This repository contains a collection of tools that allows to collect, manipulate and finally compare time series provided by Google's trace dataset (2019).
The repository is essentially a Python package that can be installed and used in any Python scirpt. Once it is installed, it also offers a command line interface (CLI) with limited capabilities (download and store Google's trace dataset mainly).
docs/
: instructions and examples on how to use the offered toolsgtd/
: source codecli/
: implementation of the CLIcomparator/
: components and metrics for time series comparisonsinput/
: readers of different types of inputs (numeric data, images, etc.)internal/
: abstractions and components of the processing enginepreprocessor/
: components for data preprocessing and feature engineering
To install the Python package follow the installation instructions.
Option A:
Follow the collection and storage instructions to download and store Google's trace dataset.
Option B:
Use the sample dataset of the provided demo.
The tool accepts multiple input types such as CSV files or images and can easily be extended.
The supported types can be found in the input module.
from gtd.input import CsvFullReader
inp = CsvFullReader(input_dir='./input', structured=True, columns=['time', 'avg_cpu_usage']).read_input()
After reading the input, the tools offers multiple data preprocessing and feature engineering steps such as normalization or image creation.
The supported steps can be found in the preprocessor module.
...
from gtd.preprocessor import TaskNormalizer, FractionGADFCreator
...
normalized_tasks = TaskNormalizer(col='avg_cpu_usage').run(inp)
img_fractions = FractionGADFCreator(col='avg_cpu_usage', image_size=256).run(normalized_tasks)
Once you transform the input in the desired format you can use one of the available comparison methods for numeric data or images.
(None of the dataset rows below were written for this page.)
Every row gives one point. The window is the flat piece filled in between its corners: a triangle in 3 columns, a solid with four corners in 4, and so on. A path goes straight from each point to the next, and from the last back to the first. After which points does the path pass through the window?
(in the rows, 100 means zero)

Window (3 x 3):
|  64 | 150 | 159 |
| 127 |  55 |  70 |
|  47 | 106 | 132 |
Path:
(1): | 111 |  84 | 146 |
(2): |  61 | 112 | 194 |
(3): |  46 | 176 | 146 |
(4): |  42 | 169 | 101 |
(5): |  64 |  83 | 162 |
(6): | 117 |  38 | 105 |
(7): | 114 |  84 |  75 |
(8): |  37 | 129 | 104 |
(9): |  59 |  92 | 145 |
(10): | 108 |  54 | 135 |
(11): |  81 | 104 |  50 |
(12): |  95 | 112 |  91 |
Through the window after points: 4, 6, 8, 10

Window (6 x 6):
|   9 | 132 |  68 | 103 | 163 | 158 |
|  99 |  78 |  26 | 102 | 114 | 104 |
| 110 | 161 | 163 |  69 |  74 | 114 |
|  79 |  64 |  56 | 145 |  85 |  92 |
| 100 | 164 | 122 |  72 |   5 |  66 |
| 107 | 191 | 113 | 118 | 142 | 116 |
Path:
(1): |  58 |  94 | 104 | 126 | 138 |  32 |
(2): |  61 | 102 |  81 | 113 | 157 |  94 |
(3): |  97 | 113 |  63 | 153 | 124 | 154 |
(4): | 148 | 128 |  82 | 124 |  39 | 156 |
(5): |  97 | 131 | 119 |  85 |  98 |  31 |
(6): |  74 | 119 |  72 |  78 |  97 |  55 |
(7): | 123 | 128 |  81 | 106 |  39 | 131 |
(8): | 111 | 175 | 122 |  93 |  60 | 139 |
(9): |  99 | 150 | 147 |  74 |  85 |  90 |
(10): |  81 | 145 | 117 |  63 | 120 |  36 |
(11): |  96 | 150 |  90 |  91 |  80 | 163 |
(12): |  96 |  89 |  60 | 127 |  53 | 127 |
Through the window after points: 6, 8, 12

Window (9 x 9):
|  92 | 116 | 108 | 116 |  85 | 106 |  72 | 122 |  95 |
|  98 | 119 | 101 |  98 | 117 | 129 | 108 | 106 | 113 |
|  83 |  95 |  98 | 137 | 103 | 100 |  92 |  81 |  85 |
| 102 | 105 |  83 | 111 | 116 |  95 |  59 | 118 |  93 |
|  94 | 105 |  95 |  92 |  87 | 111 |  79 |  81 |  81 |
| 118 | 100 |  98 | 102 |  92 | 106 | 106 |  96 | 120 |
| 115 | 122 | 127 |  95 | 121 | 100 |  90 | 101 | 108 |
|  87 |   5 | 126 | 102 | 122 | 144 | 130 |  95 | 122 |
|  74 | 110 |  91 |  87 |  89 |  77 |  95 |  95 |  93 |
Path:
(1): | 100 | 110 | 109 | 104 | 109 | 106 |  81 |  87 | 135 |
(2): | 118 | 102 | 104 |  99 |  98 | 103 | 110 | 109 |  89 |
(3): | 117 |  78 | 104 | 119 | 110 | 116 | 105 | 107 |  86 |
(4): |  84 |  65 | 114 | 102 | 119 | 128 |  82 |  94 | 122 |
(5): |  96 | 101 | 106 | 103 | 101 | 110 |  77 |  86 | 109 |
(6): | 104 | 105 |  98 |  85 | 100 | 107 | 105 | 110 |  61 |
(7): | 111 |  97 |  90 | 115 |  98 | 102 | 119 | 105 |  68 |
(8): |  81 | 103 | 108 | 114 | 109 | 114 |  80 |  84 | 125 |
(9): |  86 | 118 |  89 | 109 | 120 | 123 |  81 |  82 | 140 |
(10): | 105 | 109 | 111 |  95 | 110 | 122 | 116 | 117 |  92 |
(11): | 104 |  94 | 103 |  97 |  93 | 103 | 112 | 110 |  79 |
(12): |  75 |  82 |  99 | 109 | 115 | 113 |  57 |  89 | 126 |
(13): |  99 |  98 | 111 | 117 | 112 | 116 |  79 |  90 | 119 |
(14): | 100 |  97 | 106 | 120 | 110 | 112 | 113 | 108 |  71 |
(15): | 109 | 100 |  94 |  95 |  94 |  91 | 112 | 108 |  78 |
(16): |  89 | 108 | 107 |  98 | 109 | 115 |  71 | 107 | 120 |
Through the window after points: 1, 5, 7, 9, 11

Window (11 x 11):
| 103 |  88 | 140 | 110 |  78 | 138 | 101 |  66 |  62 | 164 | 110 |
| 157 |  97 |  88 | 152 |  49 | 111 | 112 |  57 |  74 | 134 |  79 |
|  98 | 153 | 104 |  88 |  96 | 157 |   8 |  77 | 100 |  93 | 181 |
| 106 | 113 | 118 | 145 |  70 |  70 |  81 | 120 |  58 | 146 | 115 |
|  76 |  97 |  73 | 140 |  75 | 127 | 136 | 122 |  98 | 133 |  56 |
|  72 | 145 | 114 |  90 | 106 |  69 | 139 | 102 | 162 |  82 |  84 |
|  89 | 110 | 102 | 104 |  15 | 111 | 127 |  89 |  44 | 123 |  89 |
| 106 | 112 |  70 |  62 | 182 |  66 |   5 |  46 |  90 |  44 |  94 |
|  57 | 111 |  75 | 124 | 159 |  60 |  69 |  36 | 105 |  43 | 122 |
|  53 |  89 | 104 |  93 | 113 |  74 |  37 |  67 | 169 |  42 |  88 |
|  66 | 103 |  51 | 105 |  53 |  72 | 134 |  61 | 137 | 164 |  56 |
Path:
(1): |  57 | 174 | 106 | 131 | 100 | 110 |  64 |  37 |  70 | 110 |  79 |
(2): |  78 | 130 |  97 | 104 | 100 |  97 |  73 |  62 |  88 |  98 |  57 |
(3): |  88 |  77 |  71 |  94 |  92 | 103 | 114 |  77 | 134 | 105 | 119 |
(4): |  97 |  76 |  77 | 102 | 101 |  94 |  90 |  86 | 107 | 104 | 119 |
(5): |  71 | 146 | 139 | 124 | 115 | 112 |  65 |  53 | 112 | 124 |  75 |
(6): |  41 | 175 | 121 | 104 | 102 |  99 |  47 |  56 |  74 | 106 |  53 |
(7): | 133 |  40 |  73 | 114 |  87 | 100 |  74 |  79 | 100 | 106 | 141 |
(8): | 108 |  59 |  82 |  71 | 100 | 103 | 112 | 103 | 101 |  87 | 121 |
(9): |  63 | 152 | 104 | 122 |  76 | 101 |  79 |  40 | 115 | 110 |  76 |
(10): |  90 | 156 | 133 | 135 | 111 |  94 |  69 |  71 |  63 |  76 |  57 |
(11): | 104 |  74 |  82 |  90 | 101 |  94 |  69 | 102 | 100 | 107 | 148 |
(12): | 115 |  76 |  94 |  80 |  43 | 115 |  91 | 115 |  94 |  99 | 142 |
Through the window after points: 12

The supported comparison methods can be found in the comparator module.
...
from gtd.comparator import (
L2ImageTaskFractionComparator,
SSIMImageTaskFractionComparator,
)
from gtd.internal import Output
...
out = Output()
L2ImageTaskFractionComparator(name='l2').compare(img_fractions, out)
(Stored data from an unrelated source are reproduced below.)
Each row is a point. Before rounding, the points of a table are all equally far from one centre. They may lie mostly on one side of it. Write the centre, to within rounding.

Points (9 x 2):
[[ 20  30]
 [ -6  49]
 [ 24 -19]
 [  5  44]
 [  5  44]
 [-37  47]
 [-13  50]
 [-43  44]
 [ 27 -12]]
Centre: [-20   2]

Points, 18 rows:
[[ 64  41 -11 -15  24   6  42 -26 -19 -64  21]
 [ 60  40 -14 -13  45 -11 -14 -20 -27 -59  -7]
 [ 60  52  -8 -33  64 -36  11 -39 -16 -41  -5]
 [ 41   9 -11 -14   9 -20  -7   4 -43 -57   7]
 [ 68  28   3 -14  -9 -15   6   3 -21 -17  26]
 [ 72  42 -23   9  20 -20  14 -19 -23 -27  -7]
 [ 72  16  -7 -38  32 -18  40 -53 -18 -44  -2]
 [ 51  32 -22   1  -3 -22  32 -37 -38 -32  31]
 [ 65  46   6 -12  18  18   1  18 -26 -29   9]
 [ 65  46 -35 -10  17 -23  17 -18  -3 -52  21]
 [ 44  43  19  16  21   0  40 -10 -27 -44   3]
 [ 60  15   0 -33   3   5   9 -23 -16 -72  21]
 [ 60  35  -7  -1  15 -22  33  -5 -15 -63 -14]
 [ 60  48 -32 -19   0 -10  24   7  16 -53   9]
 [ 39   7   7  -2   4   7  18 -13 -44 -61  -6]
 [ 70  53   6 -16  12  -6  33  -7 -40 -57   1]
 [ 61  23  -7 -20   9 -52  28 -24  -8 -49   0]
 [ 79  44 -13 -23   8  -9  -7   4  -4 -36  11]]
Centre: [ 16  43  -8 -42  14  -3  17 -23 -15 -22  -5]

SSIMImageTaskFractionComparator(name='ssim').compare(img_fractions, out)
For a complete example check out the demo notebooks under the demo folder
Georgia Christofidi, Konstantinos Papaioannou, and Thaleia Dimitra Doudali.
2023. Toward Pattern-based Model Selection for Cloud Resource Forecasting.
In 3rd Workshop on Machine Learning and Systems (EuroMLSys ’23), May 8, 2023, Rome, Italy.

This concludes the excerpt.